# Hot Earth



## NJG8GT (Nov 14, 2007)

Here are some pics of HOTEARTH modification brought to you by ST 57 VZ Down Under. He had some posting problems. Here are the pics and his thread.

the earth kit , run an extra 5 wires earthing out the motor , 
3 from the of the motor running off the brackets which the coils are mounted 1 pasenger side goes straigh to body , the second comes to meet with wire from other side , other side runs down to front of block , from the point where those 2 meet a third runs to ur negative battery terminal , the fith n final wire comes from ur body work also to ur negative terminal , uploadin some pics , to look at , coz i dunno if i explained it well enough , ne more questions just ask


----------



## GOAT06 (May 6, 2006)

huh?


----------



## NJG8GT (Nov 14, 2007)

GOAT06 said:


> huh?


He said it gives him a 7-10 HP gain. It looks like a electrical nightmare!!! Ill stick to down to earth instead!!!:cheers


----------



## ST_57_VZ DOWN UNDER (Mar 4, 2008)

lol its not a nightmare , it is very simple to do , made and fitted both kits for mine and my dads cars in under an hour !

think about it this way then , how critical is the earthing of an engine ? the problem with these alloy blocks , every one knows alloy is a poor conductor , therefore the standard earth system utilisin the alloy block is a pretty poor set up


----------



## AlaGreyGoat (Jul 6, 2006)

Actually, the aluminum alloy blocks are a much better electrical
conductor than the old cast iron.

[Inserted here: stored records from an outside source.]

A small network was shown many inputs. Here are its activations along a few directions, one row for each input.
Each table varies a few parts of the input and shows all the possible inputs, shuffled.
A made-up example of a description, with smaller parts first: values(2) and (point or ring(9) or (line(4) and ring(8))).
Shared parts are said once, and a part with two or three values counts as separate values.
In the rows, 128 means zero.

Table:
x1: [137 122 112  97 153 127  95  92 146 189 121 163 120  88 198 108 121 128
 102 140]
x2: [122 133 164 150  90 100 147 128 126  89 150 121 145 120 149 111 187 140
 141 131]
x3: [114 127 121  87 155 151 139  76 132 164 130 119 161 105 118 121 124 146
 104 134]
x4: [116 150 120  79 119 156 111  84 140 160 135 149 125 100 149  87 145 129
 111 166]
x5: [107 117 130 140 105 116 146 129 102 126 132 130 159  88 172 132 202 127
 132 143]
x6: [103 155 137 151  67 109 116 178 107 122 123 141 105 162 132 213 159  59
 100 106]
x7: [137  94 116 138 157 118 119 117 113 181 114 122 189  83 169 135 131 133
 124  75]
x8: [154 147 121 145 188 109 123 123 134 102 137 120 107 151  95 109  71 143
 160 126]
x9: [147  95 113  95 161 120 103  79 125 171 104 128 148  75 165 147  94 137
 114 115]
x10: [138 139 108 121 115 165 142 133 159  97 135 147  81 145 116  73 103 137
 136 171]
x11: [125 158 162 135  86 138 114 156  86 140 107 110 120 154  88 218 105  73
  99  91]
x12: [122 159 143  83  97 132 106 136 155 174 135 163  56 171 125 175 100  58
  97 117]
x13: [111 107 148 146 126 160 144 133 120 113 146  92 160 126 102 126 150 167
 149 124]
x14: [132 125 120  97 106 154 121 106 165 127 178 138 102 139 141  83 141 151
 130 164]
x15: [150 149 114 188 128  63 140 162 104  79 109 131 114 152 139  95 147 113
 153 113]
x16: [149 150 101 119 167  98 126 153 150 126 129 149  62 154 133  85  98 142
 163 146]
x17: [119 133 122 123 147 148 150 127 144 100 124 118 123 153  80 116  80 171
 150 149]
x18: [138 107 136 158 122 156 160 158 111  84 119 101 148 148  85 111 115 145
 145 132]
x19: [125 128 119 104 129 148 146 102 136 116 142 105 120 112 101 130 108 182
 135 131]
x20: [160 129 129 179 166 100 123 163 121  99 127 114 140 142  86 116 109 141
 160 104]
x21: [110 118 129 186 112 118 163 172 143  74 133 141 131 148 114 105 165 137
 140 142]
x22: [ 98  82 116 140 141 110  96 135 124 138 105 142 177  98 206 136 188 108
 126 117]
x23: [117  94 144 118 124 147 129 108  93 148 102 101 182 105 110 124 158 134
 106 131]
x24: [142 154 146  93 110 130 115 124 135 152 138 128  95 153  97 217  74  72
  95 100]
The inputs of x12 and x11 match in every part but one. If x1 is changed in the same way as x12 into x11, which row does it become?
> x7
Describe the family of inputs behind these rows.
> line(4) and (point or line(5))
Which other rows does x21 become when the line(4) part takes its other values? List them by row number.
> x10, x17, x18

Table:
x25: [110 138 128 108 145 120 100 113 112 190 101 143 129 116 173 212 117  70
 101  83]
x26: [124 146 155 187  95  97 159 214 128  61 117 126 108 202  81 166 168  70
 140 105]
x27: [115 150 105  72 131 131  85 103 118 203 123 169  92 107 175 171 121  84
 103 133]
x28: [125 109 109 128 132 118 143 108 120 113 131 130 140  85 138  65 159 182
 143 160]
x29: [101 119 134 118 148 116 100 118  94 179 107 112 159 115 157 221 126  65
 104  73]
x30: [165 159 140 125 141 143 134 156 131  99 151  88  93 182  34 155  41 145
 146 113]
x31: [109  96 152 129 118 149 117 113 115 170 135 109 184 122 134 185 141  94
  99  95]
x32: [156 103 103 159 164 106 124 119 138 115 109 142 145  79 169  61 123 169
 152 141]
x33: [163 187 132  96 134 146 126 141 144 105 158 125  51 181  47 126  28 139
 146 156]
x34: [113 113 131 112  96 138 134  85 127 132 141 131 145 104 143  99 152 155
 122 150]
x35: [100  92 162 133 121 148 146 114 111 129 129  89 183 111 111 127 171 145
 119 118]
x36: [107 113 150 119 104 152 136 109 125 134 136 111 167 101 134 109 168 154
 114 130]
x37: [127 110 145 118 107 154 122 111 122 173 125 139 152 118 148 172 134 107
  93 112]
x38: [119 125 135  87 101 160 103  92 139 173 145 164 107 119 162 140 125  92
  96 158]
x39: [165 176 135 113 134 133 134 147 138 103 152 110  70 179  40 141  37 142
 149 132]
x40: [109 132 125  94 105 161 138  94 138 148 142 136 119 105 165  84 154 162
 109 167]
x41: [153 118  92 139 175 117 122 114 148 121 114 153 125  86 185  44 117 171
 150 158]
x42: [155 148 150 138 134 133 139 171 111  90 149  74 132 179  22 171  48 142
 157 106]
x43: [130 160 139 169  88  95 140 193 148  67 114 148  93 200  94 151 162  85
 141 119]
x44: [122 100 124 142 142 122 140 105 117  96 123 101 162  90 139  79 153 169
 136 137]
x45: [120 102 132 162 144 121 160 129  95 110 117  88 191  91 127  88 156 173
 134 113]
x46: [125 175 128 167  85  94 142 186 162  72 126 171  68 201 110 135 153  85
 138 121]
x47: [111 110 134  90 102 151 109 106 139 182 143 148 137 124 149 156 139 105
 100 138]
x48: [125 181 118 147  89 110 134 181 167  83 137 179  45 200 113 122 154  84
 140 153]
x49: [161  91 102 165 184 112 129 123 131 118 103 119 163  85 156  74 131 168
 157 121]
x50: [123 118  90 109 144 136 141  98 132 121 132 130 116  96 159  52 149 188
 133 171]
x51: [143  77 121 177 178 100 132 133 111  93 103  99 196  90 148  90 131 152
 160 116]
x52: [109 134 111  80 143 119  95 108 123 202 122 150 113 116 174 189 125  87
 102 104]
Describe the family of inputs behind these rows.
> line(4) and (values(2) or line(5))
The inputs of x52 and x29 match in every part but the line(4) part. If x32 is changed in the same way as x52 into x29, which row does it become?
> x51
Start at x41 and move only the line(5) part, one step at a time. The first step leads to x50. Which rows follow, in order?
> x40, x38, x27
Which other rows does x40 become when the line(4) part takes its other values? List them by row number.
> x34, x35, x36

Table:
x53: [146 162 117 165 122  91 144 190 149  49 130 132  79 204  67 130 106 132
 165 124]
x54: [130 187 168  84  88 164 131 139 151 140 155 138  63 196  62 190  68  98
 106 149]
x55: [119  73 127 168 117 116 156 120 105 109 125  99 211  79 130  82 201 166
 137 112]
x56: [111  86  95 158 126 125 141  89 117 125 122 135 165  59 205  43 214 175
 129 155]
x57: [147 102  80 119 196 132 119  77 126 150 135 120 137  72 152  67  90 202
 149 152]
x58: [124 179 150  96  96 137 124 162 147 124 138 132  72 208  81 193  89  72
 117 117]
x59: [156 154 132 199 131  86 141 210 136  50 120 129  91 188  78 128 120  97
 168 115]
x60: [151 178 131 152 113 128 150 174 150  63 143 124  70 208  68 122  87 153
 149 147]
x61: [ 95  99 119 124 103 142 108  76 104 187 117 150 163  57 227 120 211 112
  88 137]
x62: [113  96 140  94 139 140 115 104  97 173 122  95 185  87 128 169 123 109
 114  79]
x63: [152 174 152 119 104 142 159 148 157  70 157 126  64 196  41 109  67 163
 140 170]
x64: [134 104 105  72 171 143  92  58 122 206 126 128 137  67 172 143  85 128
 113 122]
x65: [134 177 156 127 101 115 122 186 143 126 121 146  81 195  87 202 107  64
 126 103]
x66: [129  85  89 109 163 138 124  82 140 144 126 148 151  55 197  31 151 179
 143 167]
x67: [140  85 131 136 161 126 148 121 106 114 123  87 201  91 108  94 116 180
 147 124]
x68: [102 106 114  87 143 157  88  58 131 194 115 161 146  58 230 110 146 121
 100 145]
x69: [ 81  89 134 130 111 129 129 114  92 171 123 109 201  90 160 162 208 105
  98  89]
x70: [138 167 164 165 120  93 113 197 130 109 107 145  88 196 110 208 113  48
 115  96]
Describe the family of inputs behind these rows.
> values(2) and (line(4) or ring(5))
The inputs of x62 and x67 match in every part but the values(2) part. If x65 is changed in the same way as x62 into x67, which row does it become?
> x53
Which other rows does x62 become when the ring(5) part takes its other values? List them by row number.
> x61, x64, x68, x69
Which other rows does x65 become when the line(4) part takes its other values? List them by row number.
> x54, x58, x70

Aluminum connections can corrode,
but won't rust like iron.

Larry


----------



## silversport (Mar 23, 2007)

I think he meant alloy is a poor _*ground.*_..alloy makes a poor ground...perhaps the reasons for additional grounds to steel...(Down Under...don't let me put words in your mouth if I got it wrong)...nice to get some information from the guys who have these where they're made!...Welcome...more please!...
Bill


----------



## Rukee (Feb 8, 2007)

I don`t see how it can add HP unless the motor was running like crap with bad grounds problems to begin with.


----------



## Wing_Nut (Mar 6, 2005)

Vortex!


----------



## ST_57_VZ DOWN UNDER (Mar 4, 2008)

silversport said:


> I think he meant alloy is a poor _*ground.*_..alloy makes a poor ground...perhaps the reasons for additional grounds to steel...(Down Under...don't let me put words in your mouth if I got it wrong)...nice to get some information from the guys who have these where they're made!...Welcome...more please!...
> Bill


u got it right dude , everything on these motors is electric, god knows how many sensorsall through the engine , injectors , 8 individual coils even down to the throttle body , they might have changed ur wiring set up for ur cars , but bein holden i doubt it 

i dont know what times the gto's do out there standard ,but out here they are quoted to 14.2 - 14.3 . before my earth set up my best time was a 14.1 on a 13 degree day , then last week i got a 13.9 on a 23 degree day , ( i dont know what temps they are in ur scale but 0 in freeze point and 100 is boiling point if that help work it out )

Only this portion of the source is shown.